(2 years, 7 months ago)
Lords ChamberMy Lords, I want first to thank my noble friend the Minister, who has put an inordinate amount of effort into discussing concerns about this Bill with those of us who have them. I congratulate him not only on becoming a grandfather but on landing this Bill, as he does today.
However, it remains a very bad Bill and I think it is worth repeating why. It is not because it entails a huge administrative reorganisation; in this House, we take huge administrative reorganisations in our stride. We have been reorganising the National Health Service over the past few weeks, which is possibly the largest organisation in the world, certainly in Europe. The Government’s defence of the measure is essentially that it is administratively very minor: it just sets up a committee; it is an advisory committee, and Ministers will make final decisions—“There is nothing to see here; move on”. But the important part of the Bill is not its administrative effects but the fact that it is a declaratory Bill. It declares something in the law of the United Kingdom for the first time to be true—that is, that animals, vertebrates and certain non-vertebrates, are sentient. I know that this appeared previously in a treaty that we were party to, but it moves it on a considerable step to incorporate it into domestic law in this way.
It is worth asking why that declaration matters. It matters because it is very much part of the agenda of the animal rights movement to achieve agreement on three things. The first is that animals are sentient; the second is that sentience is the sole basis for judging moral conduct; and the third, as a consequence of that, is that humans and animals are to be treated on the same basis in moral terms. That is a complete upturning of our established view of moral conduct; it is a completely new anthropology. This Bill is therefore profoundly anti-human. It opens the door to a moral calculus in which people can ask the question: how much chimpanzee suffering is equivalent to a human baby suffering? That is why it remains a very bad Bill. It is a Bill that we will come to regret.
My Lords, I draw attention to my interests as declared in the register.
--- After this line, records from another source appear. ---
In the data rows, 128 means zero.
Some points, one per row:
[ 95  96 210 108  95  96  97 160 152  95 138 159  95 121 126  94  94 169
 130  95 176  96 138  93]
[137  96 203 120  95 123 146 149 116  95  99 205  95 139 149 142 112 141
 171  95 126  96 169  93]
[ 99  96 145 110  95 202  97 165  94 102 131 219 160 159 168 132 187  94
 147  95  95 130 144  93]
[110  96 169  94  95 148  97 175  94 101 139 213  95 122 134  94 180  94
 156  95 147 119 129  93]
[ 95 108 149  94  95  96  97 187  94  95 164 176  95  95 115  94 193 132
 180  95 187  99  96  93]
[134  96  94  94 113 125  97 171 146 134 182  95 142  95  95 100 241 175
 181  95 195 144 150  93]
[127  96  94  94 106 120  98 177 140 115 190  98 147  95  95 110 221 159
 169  95 195 139 142  93]
[120  96  94  94 107  96 104 163 143 124 165  95 150  95  95 106 214 187
 165  95 216 126 134  93]
[146  96  94  94  95  96  97 206 131  95  93  95 194  95  95 117 185 162
 170  95 122 143 102  93]
[140  96  94  94  95  96  97 204 147  95  93  95 196  95  95 108 172 178
 179  95 146 141 103  93]
[202  96  96  94  95  96  97 207 151  95  93  95 165  95  95  94 132 215
 114  95  95 148  94 114]
[217  96  94  94  95  96  97 225 145  95  93  95 171  95  95 104 140 187
 108  95  95 157  99 126]
[132 153 133  94  95 136  97 166 120  95  93 112 187  99  95  94  94 188
  94  95  95 194  94 108]
[148 136 111  94  95 133  97 164 116  95  93 126 188  95  95  94  94 159
  94  95  95 199  94 122]
[177 161 123  94  95 136  97 185  94  95  93 149 198  98  95  94  94 159
  94  95  95 208  94 149]
[255 253 165  94  95 102  97 207  94  95 106 125 126  95  95  94  94  94
  94  95  95 255 109 163]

I thank my noble friend the Minister for indicating that the Government wish to agree with these sensible amendments, which merely import principles which previously existed in relation to sentience provisions in the Lisbon treaty and will create a better balance in the Bill and in the operation of the sentience committee.
I fear that I rather agree with my noble friend Lord Moylan that this remains a bad Bill and it stores up trouble for the future, but we have made all those points before. Even if the Government came to this late, they are wise to have accepted the view of the Commons that some balance needed to be injected into the measures, so we are doing the right thing by agreeing with them. I thank my noble friend for everything that he has done to get us to this place.